The need to invest outside of Canada is one of those permanent truths that goes permanently unheeded.

Canadian investors remain overly disposed to Canadian investments, an imbalance likely made worse by this year's outperformance of the S&P/TSX composite index.

With the U.S. economic outlook brightening, and the valuation discount that made Canadian stocks cheap by comparison at the start of the year now virtually eliminated, there may be renewed cause to reduce domestic exposure.

While Canada represents just 3.6 per cent of the world's stock market capitalization, Canadian investors reserved a 59-per-cent allocation of their equity holdings for the comforts of home, according to a recent Vanguard report, citing International Monetary Fund figures.

"Home bias is a recognized global phenomenon, preventing domestic investors from being fully diversified across global markets," the report said. "In addition, this bias is often conscious and intentional, with investors actively overweighting domestic holdings at the expense of foreign securities."

There are some clear implications to that kind of investing disposition.

The first is security concentration.
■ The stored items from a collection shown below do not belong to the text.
Here are a small network's activations along a few directions, averaged over the inputs that share one value of a field.
Related values have similar rows: they may be neighbours, one step apart, or belong to one group.
In the rows, 500 means zero.
Strong random noise was added to every row along 3 fixed directions; ignore it. To show where, here is one row again and again, with new noise each time:
479  661  478  492  500  706  582  647  448  317  412  604  713  255  463  620
264  644  593  685  643  604  436  592  399  566  212  680  490  446  165  681
603  541  451  458  348  572  548  490  504  439  486  538  670  251  540  488
451  474  541  655  377  405  371  313  487  771  322  581  446  428  265  480
592  332  571  419  512  337  498  542  515  601  442  509  350  448  519  403


Field M:
m2: 507  577  445  365  308  568  541  395  418  469  627  509  608  509  448  354
m11: 435  357  589  667  601  302  378  406  501  746  554  494  306  714  602  510
m5: 433  570  510  570  350  656  432  427  425  522  411  641  552  376  364  627
m3: 417  687  316  565  507  701  514  503  581  422  434  449  661  621  279  574
m8: 373  605  589  444  668  530  388  563  627  514  545  415  437  517  544  573
m10: 386  506  615  526  525  557  511  525  508  508  612  523  500  415  588  489
m15: 353  596  503  859  342  600  390  105  340  780  470  515  604  422  485  401
m1: 376  543  632  434  703  530  407  737  592  437  350  481  385  646  356  587
m7: 588  441  425  680  375  373  491  454  487  555  473  489  436  499  513  513
m14: 439  465  416  720  524  446  405  307  390  706  444  497  563  729  255  457
m13: 495  486  578  453  545  435  684  608  350  418  383  671  378  617  568  640
m6: 567  240  614  256  899  179  727  772  292  365  574  501  63  778  646  347
m4: 663  445  353  193  375  471  596  491  713  298  711  394  579  511  624  329
m12: 688  468  415  501  395  515  430  505  648  406  577  309  606  517  583  505
m9: 425  584  464  573  560  557  377  352  662  569  565  402  560  480  523  650
A value of M combines one of 5 hidden first parts with one of 3 second parts; all combinations occur once.
Q: m13 and m6 share the first part; m13 and m5 share the second. Which value has the first part of m5 and the second part of m6?
A: m2
Q: m1 and m8 share the first part; m1 and m7 share the second. Which value has the first part of m7 and the second part of m8?
A: m11

Field G:
g5: 705  321  572  448  461  401  587  598  370  500  556  513  459  493  714  454
g6: 410  634  532  607  421  568  265  363  652  633  498  471  494  437  343  578
g9: 655  600  402  308  246  670  594  516  511  286  539  535  635  298  548  452
g11: 560  552  435  425  599  592  611  586  546  343  709  368  666  533  708  451
g3: 359  525  567  601  686  509  532  415  424  536  473  492  441  564  567  483
g8: 401  432  623  396  599  466  526  624  454  534  399  615  342  381  530  491
g10: 625  354  571  528  628  370  434  573  495  489  569  474  267  552  739  498
g4: 686  396  362  141  414  507  779  550  450  151  695  483  737  391  780  358
g1: 443  654  612  585  510  563  425  506  544  547  475  512  515  345  518  571
g15: 478  562  383  497  506  547  567  482  514  466  563  409  682  570  384  446
g13: 547  259  599  288  555  192  442  602  704  562  481  377  205  648  492  340
g2: 600  421  494  493  520  407  465  508  665  559  625  397  484  602  652  489
g14: 359  615  444  651  540  622  473  489  526  441  315  504  541  612  175  679
g12: 307  654  478  674  540  687  517  494  225  558  410  674  565  463  347  627
g7: 634  436  392  424  436  487  587  638  458  395  455  569  555  485  515  526
A value of G combines one of 5 hidden first parts with one of 3 second parts; all combinations occur once.
Q: g2 and g11 share the first part; g2 and g5 share the second. Which value has the first part of g5 and the second part of g11?
A: g12
Q: g13 and g14 share the first part; g13 and g1 share the second. Which value has the first part of g1 and the second part of g14?
A: g10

As Vanguard noted, the top 10 holdings in Canada make up nearly 36 per cent of the index.

Second, Canadian-biased investors risk concentration among sectors. The energy and financial sectors together account for 60 per cent of the market capitalization of the S&P/TSX composite index.

"Consumer, health care, biotech and to some degree technology, you can't find in Canada," said Mike Newton, a portfolio manager at ScotiaMcLeod. "There are a few, but everybody chases them."

Maintaining a 60-per-cent weighting in Canadian stocks closes off Canadian investors to many solid foreign enterprises, he said. "I seek out phenomenal companies, and when you do that with a rational methodology, you're not going to find yourself investing in a lot of Canadian companies."

Granted, Canadian home bias may have served investors well this year. The S&P/TSX composite index is up by 14.3 per cent year to date, compared with an 8.6-per-cent gain for the S&P 500.

But that outperformance may be running out of steam, according to Gluskin Sheff chief economist David Rosenberg. Back in February, Mr. Rosenberg argued that Canadian stocks were trading at an "epic" discount to U.S. stocks.

"Most, though not all, of the valuation attractiveness of the TSX had commanded over the S&P 500 has vanished in recent months," he said last month in a newsletter. That assertion was based on the latest PEG ratio of the two markets, which is designed to provide a more complete picture of valuations by dividing the price-to-earnings ratio by expected earnings growth rates.

A way to reduce exposure to Canada would be to invest directly in high-quality foreign stocks, Mr. Newton said.

"Some argue that if you just buy great global companies, you're returns are going to be limited because everybody is there already. I think that's a bunch of baloney, I'd still rather own a great company."

World-travelling ETF

One possible workaround for Canadian home bias is the relatively new Vanguard FTSE All-World ex Canada ETF, a Toronto-listed fund that invests in mid- and large-cap stocks from developed and emerging markets – everywhere but Canada.

"If you're looking for something that maximizes non-Canadian exposure, this is it," said John DeGoey, vice-president and associate portfolio manager at BBSL. "Simplicity, that's the advantage. It allows you to get access to the whole world."

The ETF, which began trading in July, gives investors the chance to eliminate home bias with a single security. It invests in four separate U.S.-listed ETFs focused on the U.S., Europe, Asia Pacific and emerging markets, respectively.

There are withholding taxes to consider, as well as currency exposure. And at 0.25 per cent, the management fees on this ETF are higher than on the component funds, but the reduced transaction fees in buying a single security probably offset that, Mr. DeGoey said. "If you buy them individually, it might cost you money to rebalance, and it might trigger some capital gains if they're in a taxable account."

For investors looking for diversification in a single purchase, the ex-Canada ETF is a good choice, Mr. Newton said, but he noted that the ETF tracks an index that includes about 2,900 stocks in 46 countries. "That vehicle becomes a macro call on the world economy," he said.